6 de janeiro de 2010

O Albatroz Azul (II)

- Os senhores conhecem todas as sabedorias - repetiu Seu Zé Honório, passando a andar e gesticular pela sala, os ouros dos seus adereços chamejando em torno dele os olhos muito vivos. -As sabedorias se desenrolam partindo da primeira. A primeira é que é a chave, as outras saem dela conforme a ocasião, bastando ouvir a realidade sem meter no meio o que se diz e o que se quer, porque a realidade pode ser justamente o contrário do que se diz ou do que se quer. O que se diz é que é melhor prevenir que remediar. Eu digo que pode ser, de acordo com a situação. Geralmente é melhor ser herói, apagando o incêndio e salvando gente do fogo, do que ser somente cuidadoso e nunca deixar que venha o incêndio. Todo o mundo se lembra do herói, ninguém se lembra do cuidadoso; o herói abiscoita todas as recompensas e o cuidadoso tem sorte se receber um abraço, porque só se conhece o fogo depois do incêndio. E dessa sabedoria os senhores também tinham conhecimento, só não tinham ainda pensado da forma mais apropriada, esqueceram a realidade. (...)

- (...) Confesso que já trabalhei para outros, mas isso era porque ainda não tinha aprendido a agir conforme a realidade. A realidade diz que quem quer subir na vida deve trabalhar sempre para si, mesmo que seja empregado de outro. E também é uma coisa que se deve dizer o contrário do que se faz e fazer o contrário do que se diz, o que de novo, aliás, mostra que se deve prestar atenção no que o sujeito faz, não no que ele diz.

(...)

E, finalmente, a mais benfazeja felicidade, a felicidade de ouvir música, o supremo dos prazeres do espírito, que desnecessitava saber ler ou entender línguas estrangeiras, mas ia direito à alma, transportando-a para a proximidade do paraíso. Entre todos aqueles aparelhos que manipulava com destreza, o de que tinha mais ciúme era a sua vitrola, que lhe proporcionava o que, se não fosse por ela, só teria se vivesse na Europa. Nada disso, a Europa vinha pelos ares, na hora e no jeito que ele queria.

Excerto do livro "O Albatroz azul", o mais recente do escritor brasileiro João Ubaldo Ribeiro.
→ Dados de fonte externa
The rows below fall into families. The same turns and mirrors carry the whole set onto itself and the rows of a family onto each other. For each named row, which other rows are in its family? Write them in the order they are listed.
These 28 rows form 7 families of 4 rows each.
Dapo: -21  -1  24  3  -20  7  -2  -4  -8  -3  -10  9  8  10  16  9  1
sukob: -13  -9  11  -5  -23  7  1  -17  1  3  1  8  20  -10  4  12  9
lamu: 13  5  -15  31  -19  23  -24  21  -13  -7  -5  12  16  -17  -1  15  16
laror: 14  -4  -12  32  -15  -5  -2  28  -12  10  -2  13  9  -19  -25  21  19
Vusi: -32  2  11  -1  -18  12  -18  -1  1  2  13  -2  13  13  0  11  -1
Neb: 20  11  -18  36  -5  -20  -11  20  1  3  -8  11  8  -17  -14  8  2
vek: 12  1  -20  9  15  -10  -1  32  -1  -2  -2  -8  -28  -26  -3  3  18
Risu: -4  -19  8  12  -32  11  -12  -8  5  -3  -7  0  -1  20  7  16  0
maz: 17  10  -26  23  9  -23  -11  30  -1  -8  1  8  -12  -26  3  18  8
torud: 22  -3  -24  16  15  -8  -11  23  6  -4  19  -2  -18  -20  -14  25  23
Zokir: 28  9  -4  32  -1  20  -10  13  -14  12  -7  8  12  -12  -16  17  11
Lapun: -20  3  1  -2  21  -2  -20  -3  -11  7  6  -8  -15  12  13  40  21
kevud: -4  18  -14  16  18  1  -9  29  17  -6  4  -11  -14  -20  -6  8  35
Fazu: -37  2  3  -8  -1  10  -18  9  -3  -2  23  -4  -5  9  18  24  6
kip: 23  -4  1  9  14  -16  -14  30  2  -18  12  0  -28  -8  -4  21  13
nozoz: 12  -1  -2  44  -10  -3  10  21  -2  8  7  25  15  -3  -10  17  8
Kep: -36  13  0  3  3  10  -5  14  6  -3  3  -9  -22  14  18  29  20
fuvab: -32  3  -10  5  12  -4  5  7  12  -1  0  -12  -31  10  5  9  2
gasu: -21  7  7  1  17  5  -10  -8  5  -6  10  -3  -15  18  28  22  7
Rolu: -12  -11  -10  15  -28  17  -11  -1  -17  -5  -8  10  -2  10  9  14  -18
bul: 20  2  -23  43  -7  9  -8  12  -15  11  -5  13  7  -11  -10  4  6
beni: 10  12  -4  15  13  -13  1  13  16  10  9  -11  -5  -35  -6  17  28
dakan: -14  0  7  7  -35  25  -14  -10  5  -12  1  4  4  9  6  12  1
lebo: 25  9  -15  17  -8  0  -22  14  -28  0  -1  16  13  -11  -5  27  24
vemib: -32  -7  -4  9  1  -5  6  5  5  -3  7  0  -29  18  21  25  23
zatu: -3  -12  7  -1  -25  4  -16  5  -18  -10  8  19  -6  25  10  17  -6
tapat: 12  12  -8  7  20  2  5  23  -5  -5  8  3  -21  -31  -4  12  31
lako: -27  -2  14  13  6  -6  8  6  19  12  18  -5  -18  12  11  17  1

Same family as Neb: Vusi, maz, Fazu
Same family as beni: lebo, zatu, lako
Same family as lamu: kevud, fuvab, Rolu
Same family as nozoz: sukob, Lapun, kip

Acabo de ler este fantástico livro, e mais uma vez fico rendido, como quase sempre acontece quando se trata de escritores brasileiros ou africanos. Há neles uma simplicidade que é tudo menos simplória, e que nos transporta num universo mágico de humanidade. Adoro as suas personagens e o seu ritmo.

2 comentários:

Leticia Gabian disse...

João Ubaldo é baiano, nascido na Ilha de Itaparica.
É mesmo daqueles que do simples vão ao profundo das coisas e das gentes.

A CONCORRÊNCIA disse...

E viva a simplicidade (sem ser simplória)!